Different subword segmentations of the same word in different contexts can also affect transfer learning, since downstream models that rely on consistent surface forms (for example, span extraction in question answering) are more brittle when their tokenizer behaves inconsistently.
WordPiece is a compromise between word-level tokenizers (which produce short sequences but huge vocabularies and unknown-word problems) and character-level or byte-level tokenizers (which have tiny vocabularies but very long sequences). Two notable character-level or byte-level alternatives have been published since BERT.
ByT5 (Xue et al. 2021) is a variant of T5 that operates on UTF-8 bytes rather than SentencePiece tokens. The approach trades a larger transformer to handle longer sequences against the simplicity of having no tokenizer at all. ByT5 is more robust to noise and to languages that the original SentencePiece vocabulary did not cover well.
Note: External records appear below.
Each row is followed by its class number.
[ -73   70   48   20  -99  -51   78   65  161   -3  -52  -22  -61  -20
 -143  106   78  -11  -24 -194  -58   55  -52  -65 -153 -149    5  116
  -39   -5 -104   87  -56  -33 -119  -93   75    4   64]
0
[ -43 -334  164  195  -52  164   69 -178  185   84  110  -79 -144   87
  169  394  322  197 -262  492  -44  -87 -404 -337 -328   96   52  232
  261  303 -362  400 -178 -131  -83  103   27  380 -135]
9
[ -14  -61   78  151   22  145   -2  -59  123  206    5 -117   66  204
  -98  185 -147 -104   -9  135  -26  213   70 -176  123   88  171 -182
   41  159   49 -117   68  113   60  -52  -72  -97  -79]
3
[ 106  112   91   24  -46  101 -138   98  536   18 -127  201  213 -228
 -424 -100   -8 -323    8 -377 -108   17  100  209  108 -359   10   42
    0 -127   69  133  -52  -35 -104  -23  271  250   -4]
1
[ 113   49   67  201  -52  -78   74   52  244   -8  -55    8   55  -14
  -94  131 -367 -287  -55 -150   -6  188  -90    3   -7  -61   20  141
   24   74   71 -167  -60   34  129    4 -137  220  -87]
0
[ 133  -73  -67  171 -267 -187   27   68  114  -56 -104  -80   19   16
  -45   45   64  -26   39   60  -27   20  -18  120   -7  159  145  154
   88  -40  143 -138  -28 -177   -8 -226 -392  -70 -210]
4
[-117  167   70  146  182 -179  -73  143 -140 -126   69 -149   45  -19
   27  -68 -134  193  -64   62   44  -75  106 -245  -65 -284  101  -78
   79  162   19   12   -8  128  -14   67   65  -48   77]
1
[ -67   63   71   22 -170  -51   18   -7   11  -17  -60  -41   -3    7
 -103  103   33   17   -4  -76  -20   29 -116    6 -145 -105    2  111
  -24  -82 -156   17  -64  -38  -27    0  -49  145   65]
1
[ -27   12  169   99  -48 -172   84   85  212  108   64  -41  -63   52
 -126   31  118   26   45  -95   48  120    5  -54   -8   23  -51  -56
   14   15   42 -177   67  -30    7 -243  -42 -219   30]
11
[ -66   92  114  -52  -68 -101   64  103   68  -40  -41  -28  -39  152
 -116  187    3   63  -81 -109   33   89   39 -129 -146  -74   78   72
 -150  -88  -21   16  -10    8  -46 -188   16   -5   83]
0
[ 206   -4 -236  213  111   74  -45 -179  -24  295   90 -145  268  133
  344  174  213  -83   14  256   -6  -14  109  -89  -69   85 -146  382
 -352   74  -73 -168    5  -38  -35 -269 -207 -171 -114]
9
[ 152   64 -340  226 -136   20  197  129  478  200   53 -477  330  360
  117  -34  453  100 -161  -34   30  156  -79 -207 -156 -338  226   14
   90  154  -76  207   81  247  -12 -222  -36 -108 -142]
8
[ -25   13   94 -110 -110  -66   38   75   54   -8  -65  -23   26  165
   13  166   50   -8  -43   -5   12  153  -25  -68 -120   29   48  130
 -193  -29  -68   35   -1  -20   -4 -134  -86    1   25]
1
[ 189  272   19 -289 -369  528    3   77   96  210 -136 -266   99  374
  199   44   65  -95 -102  -12 -216 -220 -170  161   -5  332  113  154
 -230 -253  224  213  219  140  390  793   48  134 -289]
7
[ -79   34  -36   65   42  118  -60  115 -107    9   28   82   -9  -56
   92 -106   96  144    3   84   34  -82 -133 -187   46  -64   43 -146
  206  123   86   78   -5   62  248  160  299  292  -49]
11
[  11 -112  295   72  103 -172    9  164  191  -30 -143 -134  -69  110
 -367  313 -171  212 -103  -33  134  121  122 -193   25  308  232   11
  -46  279  165   43  127   -8 -221 -151   45 -132  303]
10
[-178  -19   41  184   45 -202   13  236   92  -65   -2  160   -6   24
  -67  -37   15  226   -7  -66  -48  114   79 -282   42 -121  113  -79
  -77 -155  133   25    3  246   58 -139  227 -115    4]
7
[ -73   59  107  -36  -80  -29   27   86   46   55  -21  -27   38    6
  -82   86   57  -19  -13  -88  -10   74  -42  -63  -33 -106   61   79
  -75   14  -60  -10  -41   16   22  -91   16   59   25]
9
[  -6  -95  295  -28   88  -40  143  268  136 -185 -247  -22 -124  194
 -566   77  -44  136  -46 -245   75   76  -76 -353   86  -10  175  -31
  -53  119  -29   84  -58   45  -72   32  257  -87   23]
8
[ -59 -320 -252 -242   98  214 -116 -110 -616  -69  -63  -45  169 -295
    3 -240 -236 -168   -3   68   31  -25 -149  329   47 -306  -12 -215
  -17  254  177   75  -50   41  -64   94  289 -106 -174]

CANINE (Clark et al. 2021) skips the pre-tokenizer entirely and operates on Unicode codepoints, using downsampling inside the encoder to keep the sequence manageable. The CANINE paper presents itself explicitly as an alternative to WordPiece for multilingual settings where vocabulary mismatch is a recurring problem.
Neither byte-level nor character-level approaches have displaced WordPiece in production. They show up in research and in models that need to support languages or scripts that WordPiece-trained checkpoints handle poorly. WordPiece, BPE, and the unigram LM remain the three workhorse subword schemes in modern NLP.
WordPiece is now nearly fifteen years old, and the bulk of new BERT-style pre-training projects launched since 2022 have moved to byte-level BPE (for Llama-style decoder-only models) or to SentencePiece unigram (for T5-style encoder-decoder models). The original BERT vocabularies are still the most-downloaded tokenizers on Hugging Face Hub, however, and the BERT-family models that ship with WordPiece (DistilBERT, MobileBERT, ELECTRA, mBERT, and a long tail of domain-specific BERTs) remain heavily used in production for classification, retrieval, named entity recognition, and other encoder-only tasks.
WordPiece also lives on through SentencePiece's BPE mode, since several teams use SentencePiece as a more flexible drop-in replacement for the original WordPiece pipeline. The phrase "WordPiece tokenizer" is sometimes used loosely in modern documentation to mean any greedy longest-match subword tokenizer with a ## continuation prefix, even when the underlying training algorithm is BPE.